You Are What You Eat, Including Your Sofa
Public Health study tracks chemicals entering food supply

Watching television, kicking back on the couch, you may be eating tiny bits of them along with the chips and dip. That’s because particulates from degrading electronics, foam furniture, mattresses, and other consumer products containing chemical flame retardants known as PBDEs (polybrominated diphenyl ethers) have an unfortunate ability to get into the air, and then get into you. And that could be hazardous to your health.
Researchers from Boston University’s School of Public Health have been investigating the hazards of PBDEs, which have been used in mattresses and electronics since the 1970s. They’ve linked the chemicals to neurological problems, damage to reproductive systems, and increased liver cancer in rodents. Other studies have shown a buildup of PBDEs in humans.
While studies of human health effects are incomplete, governments around the world have banned most PBDEs. Nevertheless, a few are still in use, and the toxins continue to be released from old furniture and electronics, polluting homes, offices, landfills, and eventually, our bodies.
According to the most recent SPH research, we can now add the food supply to that list of PBDE sources.
“Because PBDEs are fat-soluble and persist in the environment, they bioaccumulate up the food chain,” says Alicia Fraser (SPH’08, 10), a doctoral student in environmental health. In a paper published this summer in Environmental Health Perspectives, Fraser and Thomas Webster and Michael McClean, SPH associate professors of environmental health, report higher levels of these flame retardants in the blood of people who eat more meat, with stark differences in PBDE concentrations between meat eaters and vegetarians.
The study was part of the lab’s larger research agenda, funded by the National Institute of Environmental Health Sciences of the National Institutes of Health, to find out how humans are exposed to these chemicals. A 2004 study led by scientists at the Centers for Disease Control (CDC) found that between 1985 and 2002, PBDE levels in Americans increased. Indoor dust and food have been the prime suspects.
Fraser decided to look at food, hypothesizing that if flame retardants were making their way into the environment, the concentration would increase as they moved up the food chain from plants to animals that eat those plants. Those of us who eat the most meat would harbor the most PBDEs in our blood.
She examined data from the CDC’s annual National Health and Nutrition Examination Survey, which runs a toxicology screen on the blood of about 5,000 randomly chosen Americans and also asks them for details about their smoking, drinking, diet, and exercise habits.

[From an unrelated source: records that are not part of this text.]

In the rows, 128 means zero.
The rows of A fall into a few groups, which share some directions, and each row is roughly a mix of its group's hidden directions, except some rows that fit no group.
A (123 x 10):
[[117 177 139 124  76 102 139 156 134  96]
 [147 113 130 157  89 150 117 153 136  66]
 [185 122 108 122 165  98 149 159 151 142]
 [128 119 120 138 182 150 155  72 118 150]
 [160 157 128 176 102 134 101 147 120  82]
 [173 106  85 134 135 104 147 130 180 121]
 [135  83 130 112 179 153 123  98 104 160]
 [112 154 164 178 116  95 104 146 114  97]
 [100 166 133 110 172 103 114 170 115 157]
 [142 153 118 120  93 106 182 108 168 107]
 [ 97 175 144 115  71 118 153 145 132 113]
 [132  81  97 146 157 152  98 101 112 163]
 [104 154 151 115  92 120  83 135  88 160]
 [105 159 144 103 161 123 171 111 156 169]
 [118 130 151  99  95 172 152  87 111  96]
 [ 99 133 124 123 173 149 140  83  99 169]
 [159  88  96  76 139 148 145 104 150 130]
 [105 134 149 146 103 164 184 105 149 155]
 [136 166 119 174 120  79 116 163 147 127]
 [146 162 131 128 177 123  91  79 129 146]
 [120 179 156 128 104 100  90 145 101 101]
 [113 137 123 153  54 110 110 126 104 108]
 [ 82 161 145 156 127 131 108 178  99 123]
 [143 119 132 117  78 127 168  79 155 108]
 [139  99 123 136 114 164 186  93 151 108]
 [146  69 113 103 161 144 151 105  97 123]
 [152  97 120 161 189 107 104 114 129 147]
 [175 162 142 147 141  86 109 126 132  85]
 [ 96  84 132  92 141 124 148 100 127 177]
 [119 132 108 115 180 133  85 128  81 152]
 [ 77 170 137 133 117 109 115 182 123 127]
 [117 130  76 172 147 143  78 128 116 132]
 [147 103 134 144  84 143 140  88 148  78]
 [112 115 122  93 150 146 158 172 128 181]
 [193  91 115  95 149 142 111 121 116 119]
 [ 82 107 125  87 134 167 161 133 102 148]
 [ 93 109 138 148  93 137 182 110 165 141]
 [ 84 114 132 127 111 126 176 170 164 146]
 [119 122 139 110  69 129 105 186 137 117]
 [141  93 104 108 185 123 109 120 129 173]
 [156  73 116  98 111 159 120 111 135  89]
 [164 113 116 127 131 129  63 160 118  95]
 [ 82 162 145 112  97 112 104 173 116 112]
 [160  80  92 149 137 140 107 155 154  98]
 [152  76 151 122 142 143  85 132 141 168]
 [102 145 114 140 116 125 195  87 145 142]
 [ 94 162 148 101 135 141  91 149  79 140]
 [132  70 126 101 124 172 155  93 133 130]
 [115 174 129 134  76 101 159 143 144  98]
 [137 121 108 103 191 131 102 149 104 164]
 [153 104 108 154 127  86 152 140 178 155]
 [118 152 140 123 146 120  64 155  87 145]
 [109  76 124 109 132 184 155 119 115 105]
 [140 165 150 135  81  97 108 163 151 103]
 [107 104 130 141  89 167 155  78 118 105]
 [158 153 130 154 117 103  70 158 134 100]
 [146 158 132 141  88  87  96 172 137 110]
 [142 115 101 131 157 128  84 182 145 158]
 [100 169 128 120 153 125  90 152  97 171]
 [125  80 135 132 153 153 172  79 136 133]
 [152 156 125 137 153  85  70 125 122 102]
 [124 121 129 118 185 138 157  77 101 147]
 [ 81 166 131 126  95  94 142 166 149 124]
 [102 157 134 136 154 113  78 168  95 112]
 [130 157 102 167 117 122 110 167 168  91]
 [159  96 122 135  95 146 111  82 132  81]
 [116 125 141 143  76 137 177  89 151 113]
 [127 156 138 137 177 117  75 165 115 112]
 [108  70 129 107 168 150 142 107 126 162]
 [100  89 130 114 154 170 182 122 124 121]
 [180  84 118 108 122 139 161  95 151 125]
 [165 102 101 124 185 126 106  95 115 146]
 [163 102  85 124 118 140 169 122 176 123]
 [134 116 128 102 137 134 184  67 143 134]
 [ 65 147 143 129 119 151 168  92 125 128]
 [128 148 116  95 153 137  80 144  92 171]
 [133 134 111  99 176 137 144  67 108 129]
 [ 96 134 144 129  85 127 189 103 151 125]
 [120 118 118 114 117 149 198  91 152 142]
 [122 174 143 131  73  98 147 148 149 105]
 [154 137 151 122  94 105  75 169 119 105]
 [ 92 129 150 131 101 116  88 186 115 112]
 [159 103 130 145 102 135 109  99 139  63]
 [ 80 143 165 124 122 139 173  92 110 146]
 [154 145 140 129 126 127  78 188 103 112]
 [148 133 135 132 111 130 169  68 168 146]
 [ 74 140 148 124  80 156 153 101 123 115]
 [ 98 113 152 139  66 161 129  98 128 110]
 [113 154 126 106 152 128 196 113 115  96]
 [100 180 138 154  86 102 112 149 115 150]
 [110  83 129 115 173 179 135 134 110 150]
 [ 95 105 114  99 187 147 141 111  94 125]
 [165  93 112 148 118 120 156 133 183 101]
 [125 143 129 131 161 117  66 154  94 158]
 [ 94 140 144 122 125 139  77 171  88 145]
 [118 141 160 139 139 108  65 148  90 112]
 [135  72 112  75 139 127 151 111 158 128]
 [131  73 110  96 140 148 179 121 115 111]
 [126 164 103 138 167  74  99 150 127 144]
 [173  79 107 154 125 120 138 123 172 112]
 [143 127 107 115 175 133  72 140  93 151]
 [161  90 116 155 119 130  76 156 161 127]
 [159  75  93 134 138 133  90 130  95 111]
 [104  90 122 104 172 152 181 124 123 127]
 [131  80 106 172 155 167 141 138 139 153]
 [143 129 114 135 131  91  79 189 131 135]
 [170 123 125 153 123 105  76 176 127 129]
 [ 93 118 120 139 115 110 186 117 173 150]
 [147 137 122 109 162  96  82 182 125 121]
 [127 157 117 152 150 122  73  98  85 141]
 [ 83 128 134 128 146 162 155  69 113 135]
 [189 114 111 121 175 127  98 110 109 130]
 [187 122 100  94 143  91 112 152 137 121]
 [147 101 120 135 196 144 153  95 143 131]
 [107 140 130  65 148 147 133 172 103 115]
 [120 151 138 164 155 121 135 192 126 161]
 [150 102  99  89 134 142 173  93 158 138]
 [181 168 124 115 108  85 117 145 133  99]
 [147 150 131 155 121 130  67 164 101 104]
 [ 98 168 137 127 160 103 106 181 111 145]
 [ 99  92 132  92 101 163 136 177 137 134]
 [112 103 139 108 106 164 182  86 140 122]
 [140 154 151 140 117  91 117 110 161  68]]
Which row in each list fits none of the groups? There is exactly one, and every other row fits one group, some only roughly.
  z32: [153 100 110 131 130 122 191 101 159 103]
  z666: [138  53 116 140 159 134 114 146 150 126]
  z383: [134 130 141 123 179 144 102  87  84 154]
  z180: [127 126 112 101  76 126 167 147 168  99]
  z196: [149 127 133 136 100 114  56 163 115 123]
  z436: [172 109 106 112 118 101  89 152 152  89]
  z341: [110  99 131 130  92 140 182  95 142  93]
  z277: [102 103 121 103 177 159 163 114 114 160]
  z974: [118 107 127 154  77 115 129 145 187 111]
  z945: [125 156 148 170  70 101 136 137 156 117]
  z535: [102 126 139 138  75 132 134 114 123  64]
  z492: [ 90 174 153 113  89  93 147 129 147 122]
  z72: [118  80 136 123 110 166 177 101 142 107]
  z326: [123 148 159 105  69 112 137 169 143 108]
 : z974
  z959: [160 155 132 154  99 103  76 108 142  97]
  z454: [ 86 141 151 135 101 142 192 127 144 145]
  z424: [140 127 136 144 150 121 172  71 159 158]
  z449: [137 116 143 127  84 148 159 105 143  68]
  z955: [129 141 137 135  83  99 108 170 143  78]
  z556: [117 151 140 127  87 104 130 195 147 114]
  z803: [133 101 104 116 164 149  80 144  80 130]
  z36: [173  96 132 119 135 133  85  86 105 100]
  z288: [101 145 128 110 164 148  88  98  79 118]
  z774: [ 89 107 147 151 161 129  89 157  98 156]
  z189: [ 74 179 147 142 137 105 154 112 130 149]
  z227: [119 169 141 127 124  90  74 150 128  94]
 : z36
  z305: [139 160 144 158 156 110  97  83 120 167]
  z540: [169 128 110 108 176 110  82 153 125 144]
  z295: [149 126 113 144  92 111 151 156 168  77]
  z226: [162 116 120 118  96 109  77 161 131  91]
  z787: [137  50 102 126 128 158 128 123 136 143]
  z755: [133 164 147 111  75 108 177 115 145 120]
  z353: [153  98 119 147 164 133  66 152 110 123]
  z467: [126  63 125  84 145 165 125 117 123 121]
  z675: [107 175 146 144 126 114 175  86 118 153]
  z597: [135 154 112 163  87 113  89 163 148 101]
 : z755
  z273: [167  69 117 144 136 137 157 111 158 150]
  z796: [ 98 109 130 103 139 152 146  91  95 179]
  z709: [119 181 129 122 171  93 100 121 115 160]
  z242: [139 108 130 134 108 116 184 168 173 142]
  z873: [115 199 143 139 127 108 138 149 143  92]
  z85: [148 154 113 157 126  90  70 100 114 127]
  z229: [114 158 160 150 139 101 144 177 158  97]
  z708: [143  64 115 120 139 177 158 124 129 128]
  z293: [101 139 138 173  85 104 127 148 161  94]
  z725: [135 184 132 120 135  89  80 136 102 144]
 : z293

Fraser split the study subjects into meat eaters and vegetarians, defining the latter as anyone who averaged less than one serving of meat per week. She divided the carnivores into three levels: low, medium, and high consumers of either poultry or red meat, and she looked for PBDE concentrations among different consumption levels of dairy and fish.

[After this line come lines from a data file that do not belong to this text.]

In the data rows, 128 means zero.
In each game, the first row plays the second. By how much does the first row win? 15 means about a draw, 30 a big win and 0 a big loss. Wins can go round in a circle. Each row has two weighted sums of its numbers, A and B, taken from their middle values. A row wins by its A times the other's B, less its B times the other's A.
ndarray[119 142 138 165 109 187 185  53 151 179 169 180 140 124 140 153 155 105 138  64]
ndarray[131 111 114 136 129 146 119  87 111  88  91 125  81 117 109 107 114 118 132 149]: 9
ndarray[137 113 206  57 142  90 158 187 109  83 143 205 123 116  66 123 153 130 120 154]
ndarray[ 65 255   9 242 126 247 198   1 227 174 180 207 114  83 153 183  80 151 171  21]: 18
ndarray[101 103 123 175 148 168  94  82  85 105  80 140  68  74 150  90 110 151 129 152]
ndarray[111 146 211  45 167  74 202 231 155  12  90 130 147 124 112 153  72 162 102 222]: 28
ndarray[108 183 103 158 112 152 163  46 190 186 186 202  78 128  99 142 182 146 133  82]
ndarray[163 147 189  56 132  73 133 219 116  64  94 173 100 148  88  80 122 124 109 165]: 14
ndarray[165 172  78 181 176 134 128  56 167 158 148 134 133 137 133 172 134 139 145  91]
ndarray[115 137 137 103 106 128 114  96 152 135 161 154 158 139 106 146 144 165 139 121]: 20
ndarray[ 85 209  93 179 193 191 106  59 159 173 138 122  95 122 150 131 114 175 154  52]
ndarray[111  82 143 235 171 150 145 107  89  79  84 141  49  48 116 108  91 178 127 136]: 14
ndarray[188 135 235  65 144  83 201 224 148  86 102 182 151 161  58 106 185 117 109 129]
ndarray[128 130 207  65 133  66 171 249 138  18 114 143 154 125  99 118 100 153 103 183]: 15
ndarray[118  97 118 203 139 137 137  84  95 117  88 117  83 103 121 108 144 109 122 135]
ndarray[108 102 135 192 108 138  89  90 103 142 118 112 110 113 105 107 137 113 144 158]: 18
ndarray[155 126 125 126 130  78 112 148 119 145  89  95 149 164  97 112 131 135  91 156]
ndarray[118 111 127 112 104 111 107 131 115 126 142 126 106 160  98 129 126 106 114 170]: 19
ndarray[139 150 132 142 140  88 168  68 137 184 119 128  79 161 102 140 196  93 120 109]
ndarray[142 156 210  78 155 113 223 201 143  82  88 185 142 104 137 146  83 117 130 132]: 12
ndarray[ 87 180 122 171 133 173 148  83 150 148 115 159 100 108 148 125 145 179 129  98]
ndarray[104 113 129 110 119 138 102 113 124 126 124 158 133 131  81 100 137 118 118 172]: 16
ndarray[ 65 126 119 170 128 207 190  71 112 164 205 233 118  70 175 128 164 157 180  46]
ndarray[ 93 148 121 201 119 205 164 102 105 133 232 152 104 102 140 110 133 152 114  66]: 19
ndarray[192 100 162  78 177 107 102 172 117 114  92 102 121 128 103 117 128 139 143 185]
ndarray[115 138 156 142 133 127  82 146 133 130 110 167 108 128  67  77 125  90 106 160]: 16
ndarray[109 158 118 155 126 219 127  96 127 156 146 185 113 100 153 123 117 147 150  67]
ndarray[ 99 154 198 167 111 145 118 120 102 121 136 196 111 111  84  37 150  97 123 172]: 28
ndarray[145 124 104 157 122 159 105  95 127 146 145 150 114 142 144 116 156 126 137 108]
ndarray[ 88 126 131 179 139 153 122 108 103  99 150 106  87  98 141 135  84 148 141 135]: 14
ndarray[118 129 123 177 177 107 132 111 131 119 122 107 107 134 130  90 121 166 123 151]
ndarray[166 169 254  83 158 115 148 182 129 141  95 255  69  97  18   0 233  93 154 171]: 9
ndarray[144 114 152 123 140 103  98 148 101 147 103 102 112 111  98  86 169 151 122 138]
ndarray[138 114 112 145 140 100  82 111 101  99 129  78 125 122 138 122 151 143 119 178]: 14
ndarray[ 79 137 130 194 165 160 189 109 121 111 165 208 162  68 162 114 151 203 146  77]
ndarray[162 111 131  98 182  96  99 134  94 111 101 100 101 108  85  76 195 158 125 173]: 8
ndarray[119 143 132 171 149 156  98 115 119 118 170 131 150  96 167 104 110 178 161  98]
ndarray[106 141 116 179 189 161  85 132 104  95 152 131 183 114 160 111 109 162 120 127]: 16
ndarray[123 164 255 138 155 131 108 159 127 128 107 234  46  88  47   0 223 120 139 183]
ndarray[118 125 137 140 152 145 109 131 131 130 142 139 100 109 131 109 116 198 125 133]: 16
ndarray[145 113 178 113 185  62  98 190 102  55  67  93  59  99 100  60 156 158 110 229]
ndarray[152 123 255  96 188 126 168 140 124 104  70 214 105 115  32  17 207 108 143 176]: 13
ndarray[163  85 194 127 163 106 119 118 117 122 114 150  79 124 102  80 138 161 130 148]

On average, vegetarians had 25 percent lower levels of PBDEs than meat eaters. Slightly smaller differences appeared within the carnivore group, with PBDE levels higher in those who ate the most poultry and red meat. Fraser detected no significant differences in PBDE contamination based on the amount of dairy or fish eaten.

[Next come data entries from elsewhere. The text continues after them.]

In the rows, 128 means zero.
Rotation paths and how fast each direction turns (degrees per step):
Each turn is a multiple of 5 degrees from 10 to 175, or 0.
Each row of a path follows its step; steps can be skipped.
Path 1:
step 0: [130 130 132 126 137 127 130 120 130 120 126 131 123 127 122 116 133 127
 123 136 132 137 124 128 135 139 127 131 129 122 142 131 134 128 129 130]
step 2: [139 132 128 126 123 128 125 121 136 144 128 119 136 127 127 121 127 125
 122 133 125 129 129 132 132 123 133 122 128 136 139 130 128 132 131 126]
step 3: [127 133 141 127 130 117 136 134 128 133 129 125 129 128 127 131 133 121
 133 132 123 121 126 129 126 123 134 117 117 136 130 130 135 125 132 121]
step 5: [120 125 134 120 138 119 117 128 121 121 124 128 131 129 132 132 127 131
 129 132 134 126 130 123 127 141 128 120 133 133 139 130 134 128 123 128]
step 7: [135 118 127 124 122 132 123 127 136 127 129 120 133 132 129 132 137 122
 126 131 125 119 125 125 125 133 143 117 137 124 125 132 131 129 131 126]
step 8: [126 122 125 129 124 130 142 122 128 135 129 126 133 124 130 121 127 127
 126 128 139 127 123 125 130 123 140 118 126 130 128 127 136 119 130 117]
step 9: [123 121 129 124 130 121 139 141 128 127 132 132 134 136 129 123 134 134
 122 120 129 125 132 123 125 127 128 123 127 129 127 139 134 133 124 116]
step 11: [129 118 126 123 133 124 129 134 127 121 132 121 132 122 129 130 136 129
 144 122 128 125 127 126 132 130 129 134 136 129 143 128 126 135 136 129]
step 12: [119 117 130 130 124 131 132 120 133 119 126 116 127 128 128 121 134 122
 131 127 128 131 124 132 133 133 137 133 123 120 124 131 133 132 136 137]
Directions:
[130 126 126 126 130 124 129 127 130 128 125 126 125 127 129 128 127 129
 129 129 126 131 127 127 126 128 129 129 131 126 127 128 130 126 127 132]
60
[131 129 127 129 126 128 129 129 131 128 127 126 128 126 127 130 128 126
 133 131 127 126 128 128 127 127 129 127 129 129 129 128 123 131 130 128]
85
Path 2:
step 0: [129 124 129 137 132 115 131 128 128 123 119 125 131 139 125 124 122 128
 125 130 124 134 121 124 128 123 119 132 136 124 121 122 130 139 127 131]
step 1: [138 121 131 143 131 130 124 131 128 128 132 124 114 133 133 137 125 125
 122 123 125 128 126 132 130 133 128 131 130 126 134 121 136 131 137 132]
step 2: [127 122 137 125 128 139 125 121 124 134 129 124 131 128 135 123 126 126
 123 137 120 120 131 131 124 133 133 129 131 130 139 123 125 139 133 120]
step 5: [131 133 128 121 114 115 136 123 127 134 123 123 128 133 126 119 123 122
 127 135 129 127 132 121 123 120 133 131 127 119 121 126 129 126 127 130]
step 6: [126 122 124 141 133 118 128 133 130 133 127 126 123 142 129 123 127 130
 121 124 130 136 136 129 128 128 133 135 126 127 121 135 139 124 125 126]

“We were surprised that we found such clear results,” says Fraser, who admits that the CDC questionnaires made for “somewhat crude” measurements of exactly what people ate. For instance, what a person eats in a given 24-hour period may not be typical. Also, the amount of meat or dairy in any given meal — lasagna, for example — had to be estimated based on guidelines from the U.S. Department of Agriculture. “There were a lot of foods that I had to categorize as miscellaneous,” says Fraser.
The lack of accumulation due to fish and dairy consumption is a mystery Fraser would like to investigate. Another is the PBDE pathway from consumer products and household furniture to farm-raised meat.
“It might be something at the factories where this meat processed,” says Fraser. “But my guess would be that it’s in the feed the animals are eating, grown on farms that use sewage sludge as fertilizer.”
Fraser says that the lack of epidemiological studies on PBDEs prevents people from knowing the true health risks of our current levels of exposure. It also points to a dangerous lack of testing for all industrial chemicals; just because these toxins aren’t added to food or medicine doesn’t mean we won’t ingest them. “We should know the health effects of things that we’re putting in our environment,” she says.
The lab team will continue testing PBDE concentrations in houses, offices, and cars, says Webster, “trying to determine if, for the average person, diet is more or less important for contamination than dust in these indoor environments.”
Scientists have been seriously studying these chemicals for only about a decade, according to Webster. But the findings thus far have been alarming enough for the European Union to ban two of the three major types of PBDEs in 2004. Multinational corporations, including Philips, Sony, Intel, Apple, and Hewlett-Packard, then began a voluntary phaseout of PBDEs. Last spring, the United Nations Stockholm Convention on Persistent Organic Pollutants added those two categories of PBDEs to the list of chemicals that signatory nations agree should be banned.
“This is the Superfund problem of the future,” says Webster. “We have all this stuff lying around that’s eventually going to end up in landfills and contaminate the environment, and people haven’t figured out how to deal with that yet.”